Analogously, the set of all events which occur at a particular moment in time will correspond, in the diagram, to a straight line called a line of constant time. Alice is free to choose the angle $\theta$ these lines make with the lines of constant position, and will (by convention) use the same factor $\lambda$ to convert actual distances in time to distances within the diagram (so that two lines of constant time whose distance within the diagram is $d$ correspond to events that happen at moments $d/\lambda$ apart in time). Each line of constant time crosses each line of constant position at precisely one event, which happens at that time and that location.
Now suppose there are two points $p, q$ in a line of constant time which are at distance $d$ in the diagram. They correspond to two events that happen at the same time and different locations; what is the actual distance $D$ between these locations? To see this, draw lines of constant position through $p$ and $q$: Then $D = d'/\lambda$ where $d'$ is the distance in the diagram between the two lines. Since $d'/d = \sin(\theta)$, it follows that \[ D = \frac{d \sin(\theta)}{\lambda} = \frac{d}{\mu} \] where $\mu = \lambda/\sin(\theta)$ is another scaling factor. This same scaling factor also works for lines of constant position: if $p, q$ are at distance $d$ in a line of constant position, they represent events (at the same location) which are a distance $d/\mu$ in time.
Let us now bring in light. Suppose a beam of light (which we draw as a dashed line) travels between points $p, q$ in one unit of time. Draw lines of constant position and time through $p$ and $q$:
Since these events are one unit of time and one unit of space apart (due to $c = 1$), the diagram figure is a rhombus (i.e. a quadrilateral with all sides of equal length) whose sides have length $\mu$. Therefore the light line bisects the lines of constant position and constant time. As a consequence, it follows that light lines meet each other at right angles: indeed, the other light line through $p$ (not drawn) bisects the angle $\pi - \theta$, so that the angle between the light lines is \[ \frac{\pi - \theta}{2} + \frac{\theta}{2} = \frac{\pi}{2} \]
Now Bob, who is moving at uniform speed $v$ with respect to Alice, (metaphorically) comes in and looks over her diagram. Since each point in Alice's diagram already corresponds to a unique event in spacetime, Bob has no freedom in how to relabel this diagram according to his notions of time and space. Since he moves at uniform velocity with respect to Alice, for a given position (in Bob's frame) the set of all events occuring at that position in space will form a straight line in the diagram. These are Bob's lines of constant position, which are tilted with respect to Alice's lines of constant position by an angle $\alpha$ such that $\tan(\alpha) = v$.
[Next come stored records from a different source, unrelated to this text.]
The same things were measured in two ways. Each way mixes the same 12 hidden numbers, adds some noise and spreads widely along 7 directions of its own, which tell nothing about the thing.
In the rows, 128 means zero.
Some things both ways: the first way, then the second way.
[161  47  44 158 128 123 117 165  84 154 158 123 158 168 189 124 147  86
  97 120 136  81 165 118 147 147]
[121 129 111 104 119 136 144 138 128 105  93 157 128 108 151  82 127 118
  62 116 132 133 153 115 109 107 116 100]

[138 139 127 143 167 143 116 139 139 137 142 118 134 182 169  76 140 120
  92 108 119 106 143 159 121 135]
[150 112 106 138 112  66 123 161 140  94 105  74 119 121 108 192 175  93
 118 170 143 160 171 104 115 103 172 106]

[154 116 181 114 140 148 120  53 199  96  84 164  96  81  63 139  69 169
 185 180 131 172  91 132 152 121]
[166 105 165 153 142 140 145 107 127 175 143  97 103 133 114 143 120 115
 175 162 163 119 156 143 155 159 125 102]

[105 146 143  73  88 122 178 139 111  66 143  88 147 131 136 140  91 113
 108 153 164 174  98 117 139 147]
[ 93 163  83 163  90 111 135 146 164  66  99 138 125  83 129 104 108 132
  36  64  62 130 161  64 115 142 170  72]

[103 151 153 158 116 135 134  80 149 166 105 126  98  44  18 209 174 150
 152 157 115 105 164  82  86 127]
[126  98 131 101 124 121 102 169 152  92 134  97 128 134 140 115 155 118
 113 185 132 152 147 151  92  84 121 152]

[129 107 122 158 135 114  95  96 156 149 107 183 106  72  99 119 145 150
 172 118 112 112 136 126  95 124]
[104 103 151 121 126 141 107 127 135 152 150 112 144 120 160 148 135 133
 168 108 130 139 131 139 116 114 105 119]

[114 206 187 126 184 167 163  89 151 173 138  99 113 147 101 149 163 161
 114 135 100 115 113 159 117 116]
[162 126 162  90 140 149 150 155 130 166 168 145 139 115 163 124  77 163
 130 145 107  89  70 128 155 122  89 103]

[171 173 182 126 180 173 138 107 143 130  87 134 157 201 189  57 152 160
 118 154 133 122 160 196 141 126]
[157  94 127 127 152 121 142 128 116 141 139 119 135 176 116 136 142 102
 125 139 161 124 149 149 128 104 118 112]

[121 138 133 138 138 159 131 153 108 148 141  85 139 142 141 134 156 146
  89 136 138 105 165 140 126 115]
[136 164 102 141 140 111 148 111  99 133 102 134 119 131  58 126 121 130
 118 156 134 101 129 120 138 163 164 115]

[ 93  88  83 170 146 146 133 159 118 129 202 123 117 110 129 131 154 157
 118 114 108  67 167 108 109 107]
[112 150 125  82 161 145 114 165 101 108 105 201 132 123 164  86 109 150
 126 105 102 112  69 129 111 162  99 165]

[126 174 194 127 124  84 110  79 140 165  67 116 105 136  90 142 145 102
 121  96 122 148  96 143 121 135]
[ 88 121 154 127  99 149 106  91 127  81 138 169  96 172  92  78 180 127
 143 124 189 148 175 202  59  72 157 203]

[120 184 166 167 153 113 139  90 125 184 108 118 133 144  87 125 183 142
 122 118 101 106 156 131  90 155]
[138 113 132 117 110 110 139 146 149 125 143 111 123 127 124 114 139 111
  85 134 116 131 180 136 116 114 148  89]

[187 108 127 114 181 149 140  90 136  98 184 154 146 234 213  62  65  66
 117 107 140 109  63 185 178 211]
[155 103 167 109 109 128 158 140 120 154 134 134 111 151 121 133 155 114
 125 160 153 112 153 167 120 104 154 140]

[110 116 112 101 140 175 178 116 146  94 176 131 122 140 130 129  91 142
 121 174 125 112  89 122 133 135]
[117 154 108 119 132 121 141 141 143 112  61 129 100 109 128  96 147  98
  70 143 125 157 182 109  97 131 141 129]

[109  85  78 147 146 127 129 164 104 138 185 115 135 149 156 119 146 115
  98 107 119  92 136 127 116 133]
[118 140 170 113 154 182 166  54 135 166 107 184  99 166  92  47 130 139
  54 135 173  93 154 187 156 130 130 155]

[106 145 144 112 115 117 134 129 130 128 113 118 130 117 130 121 135 135
 122 127 140 142 124 132 126 102]
[108 132 140 133 150 156 122  88 115 136 140 164 126 162 111 118 135 131
 159 111 155 128 111 171 115 129 132 175]

[ 43  83 143 106  46 115 175 168 104  81 164  94  97   4  84 216 139 163
 156 138 142 133 159  94 133  40]
[189 115 120 136 121  75 116 170  83 124 154  96 120 148 108 169 143 101
 224 179 151 130 126 120 126 136 127 133]

[101 139 135  80 103 158 168 135 129  89 162 104 123 115 135 151 100 127
 114 168 161 137  92 132 153 124]
[192 101 144  88 140 111 154 182 153 132 111 106 132 113 130 145 111 154
  65 197 137 106 104 137 161  94 131 105]

[138 119 106 123 106 165 131 151  90 121 126 120 144 131 160 130 146 155
 106 159 150 100 148 127 126 135]
[166 111 117 126  91 100 116 139 121 145 122  79 120 120 126 153 140 108
 173 150 136 150 164 112 113 120 129 121]

[151 130 126 160 125 146 130 112 135 121 112 124 146 133 111 110 142 135
 114 168 140 114 179 114 111 179]
[119 133 108 141 117 129 115 123 137 103 103 138 114 152 125 108 154  98
 138 105 122 149 163 138 111 159 162 174]

[ 96 137 151 141  94 148 143 129 126 107 130 111 110  82  74 162 168 153
 124 149 130 113 164  97 101 116]
[156 100  93  73  96  99  76 217 131  45 145 117 140 118 178 146 135 128
 163 162  88 144  91 101  92 127 128 142]

[185 147 122 143 134 123  61 106 141 164  38 164 132 162 119  90 140 119
 133 132 129 138 134 127 114 152]
[149 146 118 126  97 121 124 127 155 108 125 125 109 126 141 103 132 110
 125 127 111 142 150 115 145 148 145 151]

[182  65  57 154 129 115  76 105 148  92 118 157 126 133 160 108  77 113
 123 138 151  95 132  79 153 151]
[149 149 122 106 183 117 111 199 138  91 109 145 120 128 129 126  92 163
 136 151 107 122  76 122 112 148 117 153]

[108 237 195  92 121 126 105 151 100 167  32 119 150 152 146  67 172 203
 118 126 132 173 129 183  90  84]
[137  67 122  95 133 124  98 144 128 121 129  94 141 128 135 193 145 136
 147 156 143 141 120 136  93 111 135 106]

[163  94 112 116  82 126  87 116 120 141  70 141 127  52  82 193 125 147
 168 174 169 171 124 104 149 120]
[141 122 126 141 119 122 131 137 122 128 122 117 116 135 141 143 140 107
 130 151 120 128 126 104 124 119 122 142]

[130 221 196  72 115 160 130 123 124 140  73 108 127 139 101 136 119 153
 131 145 139 184  95 160 121 129]
[173 127 109 142  80  94 120 150 123 146 145  63 131  95 123 202 117 123
 192 174  95 124 110  79 150 156 154 106]

[ 79 205 201  64 126 159 196  95 144 115 125  97 136 112 107 138 112 157
 122 172 147 163  82 155 116 119]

It may be tempting to immediately draw Bob's lines of constant time so as to make the angle with the lines of constant position be bisected by light lines. However, recall by this point Bob has no freedom! Instead, we must prove his lines of constant time satisfy this property. This is done via a very standard argument in relativity, which goes as follows. Suppose Bob is standing in the middle of a train and at point $p$ flashes beams of light towards each end $q, r$ of the train, which are then reflected back to him at point $s$. Let $t$ be the intersection of his line of constant position with the line $qr$.
Since he is standing at the middle of the train and the speed of light is the same in both directions, he considers $q$ and $r$ to be simultaneous events, so that the line $qr$ is a line of constant time. Note that $pqsr$ is a rectangle with $qr$ and $ps$ its diagonals. The angle that the leftmost line of constant position makes with the light line is the same as $\angle tpr$, which is the same as $\angle tqs$ due to these being congruent triangles. Thus indeed the light line $qs$ bisects the angle between Bob's constant position and constant time lines.
Note then that Bob's lines of constant time are not the same as Alice's (unless Bob is stationary with respect to Alice). This means that events which Alice considers to happen simultaneously are considered by Bob to happen at different moments in time. This phenomenon is known as the relativity of simultaneity, and lies at the heart of many of special relativity's apparent paradoxes, a famous example being the Ladder paradox.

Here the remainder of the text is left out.